Это была его самая длинная речь, обращенная ко мне. Он смотрел на меня с такой нежностью, это было невыносимо. Я так любила его, что сердце разрывалось. Я повернула широкое золотое кольцо на пальце, точно хотела закрутить потуже, чтобы никогда не соскользнуло, и мы никогда бы не расстались, как он обещал.

Если обыватели не желают принимать нас, то пошли они лесом. Они ничего не понимают, они жестоки и фанатичны, их мелкие предрассудки – железные кандалы, тянущие их в одинокие могилы. Мы были свободны, мы были молоды и принадлежали друг другу. Все будет прекрасно.

Я в этом не сомневалась. Боже, помоги мне.

Вечером мы отправились в паб и устроили свадебную вечеринку с нашей настоящей семьей. Мы все больше это ощущали, мы все время говорили об этом. Нашим чертовым семейкам было наплевать, а «Свите Дьявола» – нет; они были нашими братьями и сестрами, нашим кланом, нашим племенем. Мы держались вместе, ты никогда не был один, без защиты, и обывательский мир, казалось, отдалялся все больше и больше, как волна, откатившаяся от пляжа, оставляя нас одних на острове.

Я знала, что чужакам наше поведение казалось антиобщественным, а мы – жестокими, грязными, невежественными, но, естественно, сами мы себя такими не считали, и заставить обывателей, или «овощей», как мы их называли, содрогнуться – было нашей любимой игрой. Мне особенно нравился эпитет «антиобщественные» – а что это общество мне предлагало? Жизнь пресмыкающегося ничтожества в соответствии с маркетинговым капиталистическим идеалом «добропорядочной женщины» для меня и годы подобострастного батрачества на какого-нибудь босса для Микки – босса, который уволит его без колебаний, если того потребует бизнес. Мы все насмотрелись на поколение наших родителей, мы все чувствовали их ужасный страх пойти против нормы, страх оказаться за бортом. А мы хотелибыть за бортом. Разумеется, мы принимали плату от общества, мы покупали еду, одежду, платили по счетам за газ (в конечном счете), но мы не хотели думать, как они, мы не хотели тратить свое драгоценное время на то, чтобы стать добропорядочными гражданами или, как говорил троцкист Док, козлами отпущения системы.

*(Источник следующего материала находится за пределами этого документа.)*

Below are the code and all the weights of a small trained network. Each question names an input and a target symbol and asks about switching units off, where a switched-off unit gives its printed mean instead of its output.

import numpy as np


def w(rows, s, z=0):
    codes = np.array(rows[::2]) - 128.0
    scale = np.full(codes.shape[1], s)
    scale[-1] = z or s
    return codes * scale


def f(y):
    return y / 2 * (1 + np.tanh(0.7978845608 * (y + 0.044715 * y**3)))


def softmax(a):
    e = np.exp(a - a.max(-1, keepdims=True))
    return e / e.sum(-1, keepdims=True)


def log_softmax(a):
    a = a - a.max(-1, keepdims=True)
    return a - np.log(np.exp(a).sum(-1, keepdims=True))


def net(x, mask):
    ids = ['ΓΘΠΣΨαβζηλμτω'.index(c) for c in x.split()]
    T = len(ids)
    res = E[ids] + P[:T]
    q, k, v = (res @ M[0].T for M in (Q, K, V))
    z = softmax(np.where(np.tri(T) > 0, q @ k.T / 2**0.5, -1e9)) @ v
    res = res + np.where(mask[0], z, O[0][:, -1]) @ O[0][:, :-1]
    y = f(res @ A[0][:, :-1].T + A[0][:, -1])
    res = res + np.where(mask[1:25], y, B[0][:, -1]) @ B[0][:, :-1]
    return log_softmax(res[-1] @ U[:, :-1].T + U[:, -1])


Q, K, V, O, A, B = {}, {}, {}, {}, {}, {}
E = w([
[150,135,180],'Γ',
[128,131,68],'Θ',
[201,107,175],'Π',
[140,122,112],'Σ',
[79,150,114],'Ψ',
[135,124,179],'α',
[135,132,183],'β',
[139,68,115],'ζ',
[4,89,123],'η',
[180,132,177],'λ',
[137,123,179],'μ',
[83,42,102],'τ',
[92,212,108],'ω',
],0.02)
P = w([
[69,204,250],'0',
[138,110,145],'1',
[137,109,144],'2',
[137,111,140],'3',
[136,110,139],'4',
[140,112,134],'5',
[139,111,133],'6',
[145,112,129],'7',
[146,111,127],'8',
[145,109,126],'9',
[144,113,128],'10',
],0.013)
Q[0] = w([
[107,47,28],'head 0',
[37,151,7],'head 0',
],0.012)
K[0] = w([
[146,33,36],'head 0',
[147,136,7],'head 0',
],0.013)
V[0] = w([
[96,3,117],'head 0',
[27,128,128],'head 0',
],0.011)
O[0] = w([
[88,45,195,110],'head 0',
[121,8,24,252],'head 0',
],0.012,0.0025)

Но это была наша свадебная вечеринка, я была невестой, об этом говорило кольцо на пальце. Хозяин пообещал нас запереть, и по мере наступления ночи все напивались и накуривались все сильнее. Шишка рассказывал бесконечные истории, которые сочинял про других членов клуба: его излюбленными мишенями были Мелок и Кохис.

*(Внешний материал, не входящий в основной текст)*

Below are the code and all the weights of a small trained network. Each question names an input and a target symbol and asks about switching units off, where a switched-off unit gives its printed mean instead of its output.

import numpy as np


def w(rows, s, z=0):
    codes = np.array(rows[::2]) - 128.0
    scale = np.full(codes.shape[1], s)
    scale[-1] = z or s
    return codes * scale


def f(y):
    return np.maximum(y, 0)


def softmax(a):
    e = np.exp(a - a.max(-1, keepdims=True))
    return e / e.sum(-1, keepdims=True)


def log_softmax(a):
    a = a - a.max(-1, keepdims=True)
    return a - np.log(np.exp(a).sum(-1, keepdims=True))


def net(x, mask):
    ids = ['ΓΘΣΦαβδεμξτψ'.index(c) for c in x.split()]
    T = len(ids)
    res = E[ids] + P[:T]
    q, k, v = (res @ M[0].T for M in (Q, K, V))
    z = softmax(np.where(np.tri(T) > 0, q @ k.T / 3**0.5, -1e9)) @ v
    res = res + np.where(mask[0], z, O[0][:, -1]) @ O[0][:, :-1]
    y = f(res @ A[0][:, :-1].T + A[0][:, -1])
    res = res + np.where(mask[1:9], y, B[0][:, -1]) @ B[0][:, :-1]
    return log_softmax(res[-1] @ U[:, :-1].T + U[:, -1])


Q, K, V, O, A, B = {}, {}, {}, {}, {}, {}
E = w([
[156,143,251],'Γ',
[114,105,144],'Θ',
[109,103,149],'Σ',
[115,129,118],'Φ',
[231,75,107],'α',
[219,57,149],'β',
[219,203,48],'δ',
[81,114,115],'ε',
[115,159,99],'μ',
[74,111,126],'ξ',
[177,217,155],'τ',
[215,137,110],'ψ',
],0.019)
P = w([
[105,124,93],'0',
[105,114,131],'1',
[173,52,58],'2',
[142,122,133],'3',
[210,32,60],'4',
[158,136,143],'5',
[237,2,61],'6',
[164,142,144],'7',
],0.0072)
Q[0] = w([
[38,164,199],'head 0',
[196,81,114],'head 0',
[242,3,78],'head 0',
],0.015)
K[0] = w([
[54,91,115],'head 0',
[234,132,132],'head 0',
[253,158,197],'head 0',
],0.02)
V[0] = w([
[104,231,217],'head 0',
[254,139,193],'head 0',
[160,225,29],'head 0',
],0.0092)
O[0] = w([
[232,253,184,4],'head 0',
[246,2,163,244],'head 0',
[240,176,31,143],'head 0',
],0.0078,0.0038)
A[0] = w([
[103,156,3,165],'neuron 0',
[145,114,54,171],'neuron 1',
[77,84,91,20],'neuron 2',
[126,127,127,109],'neuron 3',
[48,117,144,177],'neuron 4',
[51,179,192,205],'neuron 5',
[141,127,198,253],'neuron 6',
[26,96,207,103],'neuron 7',
],0.012,0.0075)
B[0] = w([
[38,146,67,233],'neuron 0',
[187,154,143,255],'neuron 1',
[17,136,194,176],'neuron 2',
[135,143,111,128],'neuron 3',
[131,94,84,249],'neuron 4',
[100,79,119,248],'neuron 5',
[91,203,149,239],'neuron 6',
[147,140,247,246],'neuron 7',
],0.011,0.0077)
U = w([
[108,140,187,92],'Γ',
[143,162,185,158],'Θ',
[126,80,171,158],'Σ',
[100,140,99,246],'Φ',
[169,57,76,128],'α',
[138,33,117,92],'β',
[158,126,29,86],'δ',
[63,66,93,1],'ε',
[89,91,23,106],'μ',
[75,108,149,68],'ξ',
[94,255,114,137],'τ',
[198,172,141,167],'ψ',
],0.0099,0.01)

Each question gives the input, a string of symbols that net reads in full, and the target symbol t.
The units are the heads (3 rows each of Q, K, V and O) and the neurons (one row each of A and B). Each row of codes is followed by its name. A weight is (code - 128) times the scale printed after its matrix; where a second scale follows, it is the last column's (O, A, B and U).
mask holds one flag per unit, heads first, then neurons. A switched-off unit (its flag False) gives its mean, the last column of its rows in O or B, instead of its output. The means were averaged over made-up inputs and are rounded, as every weight is.
A unit's drop is (log p(t) with every unit on - log p(t) with that unit switched off) / (log p(t) with every unit on - log p(t) with every unit switched off).
The circuit of an input: a set's keep is (log p(t) with only the set's units on - log p(t) with every unit switched off) / (log p(t) with every unit on - log p(t) with every unit switched off). Starting from all 9 units, units are removed one at a time, each time the one whose removal leaves the highest keep (on an exact tie, the one counted first), for as long as the keep stays at least 0.8.
units of the circuit, in order: the units of the circuit, biggest drop first
most important unit: the unit with the biggest drop
k most important neurons: the k neurons with the biggest drops, biggest first
drop of u: that unit's drop, to one decimal
input Φ ε δ μ Φ ε Φ, target δ: units of the circuit, in order -> head 0; neuron 1; neuron 0
input α μ Θ Φ Θ ψ Σ, target α: 2 most important neurons -> neuron 7; neuron 2
input μ ξ Φ Γ Σ Σ Φ, target Θ: units of the circuit, in order -> head 0; neuron 6
input Φ Φ Φ, target μ: 3 most important neurons -> neuron 7; neuron 0; neuron 6
input Φ Φ Φ δ, target δ: most important unit -> neuron 0
input Φ β Φ Φ Φ ψ μ, target α: 2 most important neurons -> neuron 7; neuron 6
input Φ Σ δ, target δ: units of the circuit, in order -> neuron 1; head 0; neuron 0
input β ψ Φ, target α: units of the circuit, in order -> head 0; neuron 7
input τ Φ Φ Σ Φ ξ δ α, target α: 2 most important neurons -> neuron 6; neuron 7
input ψ Γ β Φ Φ, target Σ: units of the circuit, in order -> head 0; neuron 2; neuron 0
input ξ μ ε ε, target ε: 3 most important neurons -> neuron 5; neuron 4; neuron 0
input β ε Φ Φ Σ Σ ε, target Σ: 2 most important neurons -> neuron 7; neuron 2
input β Σ δ Φ δ μ ξ, target δ: 2 most important neurons -> neuron 1; neuron 0
input μ δ Φ, target δ: 3 most important neurons -> neuron 0; neuron 1; neuron 7
input Θ Σ ε α μ, target β: most important neuron -> neuron 6
input Σ Φ ε ε, target ε: drop of neuron 5 -> 0.3
input μ δ Φ Σ Θ ψ μ, target α: drop of neuron 7 -> 0.2
input τ Σ Σ Φ ξ ξ τ, target ψ: drop of head 0 -> 0.5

– …Так вот, после того, как они – подождите, подождите, щас дорасскажу – прошли через всю эту пустыню, – жара адская, воды нет, нет, и пива тоже не было, – они увидели этот, как его, дворец, белый, сияющий вдалеке. «Давай, Мелок, еще чуть-чуть, – говорит Кохис, – знаю, тебе хреново, сейчас хреново, но еще чуть-чуть, ты сможешь». И вот они добрались туда. Принеси мне пинту, если пойдешь в бар, Мавр. А там в каждой комнате золото и драгоценности, фонтаны, из которых вместо воды хлещет вино. Так они добрели до самого последнего зала, а в нем стояла ах-хуительная скульптура голой женщины в натуральную величину, из слоновой кости и золота, с большими сапфировыми глазами, которые им подмигивали. Значит, таращится Мелок на эти невъебенные драгоценности на стенах, хлебает вино, а потому слышит какой-то шум: бем-с, бем-с… – да, вы слышали, я повторять не буду. Оборачивается он и видит: Кохис пялит золотую статую! Еб твою мать, говорит он, я всегда знал, что Кохис долбоеб! Но долбить статую! Все это истинная правда, жизнью клянусь…

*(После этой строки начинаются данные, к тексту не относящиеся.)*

In the rows, zero is written as 128.
Each row is followed by its class.
[118 131 114 136 165 128 143 118 177 141 142 137 195 119  83 135 118 145
 130 115  95 122 115  84 135  90 126 172 115 124 131 105 112 137 121 155
 127 108  90 153  99 134] -> j_643
[137 192 157 104 158  57 139 117 130 112 167 179 175 133 136 107 105  59
 100  97 105 103 203 141  76  89 107 178 126 105 109 189 144 161 200 144
 116 140  88 161 117 134] -> j_693
[164 123 189 105 135 121 110 118 102 103 137 139 123  99 143 101 133 125
 105 161 107 179 156 127 126 160  89 150 122 131 113 131 128 125 131 142
 129 128 123 132 117 143] -> j_269
[ 82 142 131  96 137 161 126 149 130 129 102 139 132 116 134 138 121 136
 146 154 125  96 121  72  84 163 121 166  99 139 131 108 111 115 154 100
  89 180 131  94 136 118] -> j_391
[166  98 187 139  87  98 120 204  92 115 125 141  73 149 158 138 161 146
 147 101 150 175 151 150  95  65 128  72 120 136 100 134 123  94 100 119
 152 156 176 129 169 120] -> j_913
[140 130 121 114 135 147 127 130 110 165 106  75 167 168  97 154  85 105
 167 178 103 134  76 160 172 130 120 157 133 116 117 129 155 132 140 122
 121 148 112 121 109 171] -> j_643
[156 102 159 114 138 129 131 139 163 112 129 139 204 127 137 126 142  91
 122 126 164 129 193 174  90  94  92 120  85 129 133  82 117 115  74  62
 104  70 133 172  92 142] -> j_75
[156 117 127 101 152 160 124 116 124 109 118 146 109 125  93 134 150 131
 126  96 106 104 110 124 123 112  98 180  97 142 160 166  98 138  81 131
 164 109 126 160 112 131] -> j_75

Все еще смеясь, я вышла в грязный двор к туалетам, но не успела я войти в кишащую крысами кабинку, меня остановил Карл.

– На минутку, хочу кое-что сказать.

– Да, конечно, отлично.

Я не могла отделаться от чувства, что в Карле есть что-то глубокое, темное, что я не способна понять. Все знали, что это он – «Свита Дьявола»; он основал ее и благодаря его харизме – другого слова не подберешь – клуб продолжал существовать. Он был нашим лидером, и не было среди членов клуба ни одного человека, кто мог бросить ему вызов. В нем было что-то мощное, властное, и это притягивало людей. Я часто думала, какой бы замечательный из него вышел политик, будь у него возможность заняться политикой. Карл служил в армии, в пятидесятые присоединился к шайке уличных хулиганов, вскоре превратился в рокера с взрывным темпераментом на быстром кафе-рейсере. [33]33
  Кафе-рейсеры – мотоциклы, переделанные в гоночные; появились в 1960-е в Лондоне. Названы так потому, что их владельцы перемещались на них из одного кафе в другое.


[Закрыть]
Затем, по никому не известным причинам, он всадил перо не в того человека, и хотя нет, не убил, как гласила легенда, тот попал в реанимацию. Поэтому Карл бежал на север и со временем создал «Свиту Дьявола», потому что ему нравились американские «Ангелы Ада», то, что он о них слышал и читал. Нет, не то, о чем вы, должно быть, подумали, а товарищество, присущее первым «Ангелам Ада», которые, по большей части, были ветеранами войны. Дисциплина и упорядоченная система банды, помогавшие им чувствовать себя уверенно в мире, где для них не осталось места. Карл понимал ценность семьи и племени. Он знал людей и понимал, что им нужно, у него был настоящий инстинкт вожака.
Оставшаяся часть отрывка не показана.